Do you want a quibble? Here's one. Regeneration doesn't just introduce you to a new Doctor; it forces you to say goodbye to one. Russell calls it a tragedy, I think it's a learning experience. It's an emotional and cathartic moment for the show and the audience that you can relive and film reaction videos of for YouTube. It's all about change, saying goodbye to one actor and being forced to say hello to another, and the necessity of such. The Ninth Doctor apologised. The Tenth Doctor didn't want to go. The Eleventh Doctor wouldn't forget a single day. The Twelfth Doctor let himself go. The Thirteenth Doctor played a game, tagged him, and said you're it. This time… bi-generation. No one has to say goodbye; no one has to face death; no one has to grow up. For once, nobody dies, everyone's happy, it's the Peter Pan solution, it's chocolate Frosties for breakfast, it's infantalisation. Do we care? Maybe, maybe not. But going forward, for Ncuti Gatwa's Fifteenth Doctor… will he count? What with the Fourteenth Doctor hanging around with Mel, Donna, and the rest of the family. This time, he didn't have to go, but maybe he should?
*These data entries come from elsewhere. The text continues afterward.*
Rotation paths and how fast each direction turns (deg/step)
Each turn is a multiple of 5 degrees from 10 to 175, or 0.
Each row of a path follows its step; steps can be skipped.
path 1
step 0: -0.95, -1.68, -2.50, 1.85, 0.80, -0.29, 0.01, -1.59, -1.01, 4.67, -0.98, -1.22, 0.76, 0.00, 0.50, 1.05, -3.63, 0.33, 1.81, -1.26, 0.59, 0.86, -0.30, 0.14, -0.55, -3.33, 0.99, -0.79, 1.30, -0.50, -2.19, -0.04, -0.85, -0.68, -0.55, 1.41
step 1: -1.10, -0.11, 0.79, 1.94, -2.37, -1.39, -2.55, -0.66, 1.67, -0.79, 2.04, -0.66, -0.15, -0.96, -0.25, 1.13, 0.00, 3.19, -0.66, -2.69, -0.34, -0.43, 0.64, 1.93, -2.62, -2.65, -0.55, -0.30, -0.07, 1.61, -0.71, -0.94, -3.48, -0.90, -1.05, 0.25
step 2: 0.26, -0.27, -0.68, 0.52, 1.04, -1.21, -3.27, -1.56, -2.14, 0.93, 0.37, 1.18, 1.80, 0.85, -1.25, 2.73, -1.09, -0.41, 0.90, 2.95, 0.14, -0.53, -2.83, 2.81, -1.41, -2.22, 0.05, -0.48, 2.68, -1.06, 0.48, -0.86, -0.83, -0.12, -1.94, 0.92
step 3: -2.07, -0.65, -0.27, 2.82, -3.63, -0.66, -2.42, -3.43, -1.83, -0.18, 2.74, -1.54, 0.96, 1.26, 0.18, 0.66, -1.72, -0.16, -1.47, -0.67, 0.26, 0.61, -0.66, 1.08, -0.17, 0.67, -0.34, -1.96, 0.22, 1.22, -1.55, -0.46, -0.13, -0.18, 2.91, 0.10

Will Russell T Davies leave this on such a saccharine note? Or will he – or another – return and show us the price that the universe had to pay for Two Doctors? I'll give them Wilf shooting at moles for infinity, though. And hey, with Donna working for UNIT on 120K, maybe this retired Doctor might become a Great Curator now that he has revisited an old face.
10. Lights, Camera, Action Action Action!
Maybe that's the movie. Doctor Who, starring David Tennant, coming to a cinema near you in 2026. But first of all, for Christmas, we get a Doctor Who scene ripped out of RTD's breakout hit Queer As Folk. And did they blur out what Gatwa's sonic screwdriver looks like in the Christmas trailer? Come on now… only two weeks to go, and we get a Christmas Ghosts finale and Call The Midwife on the same day as well!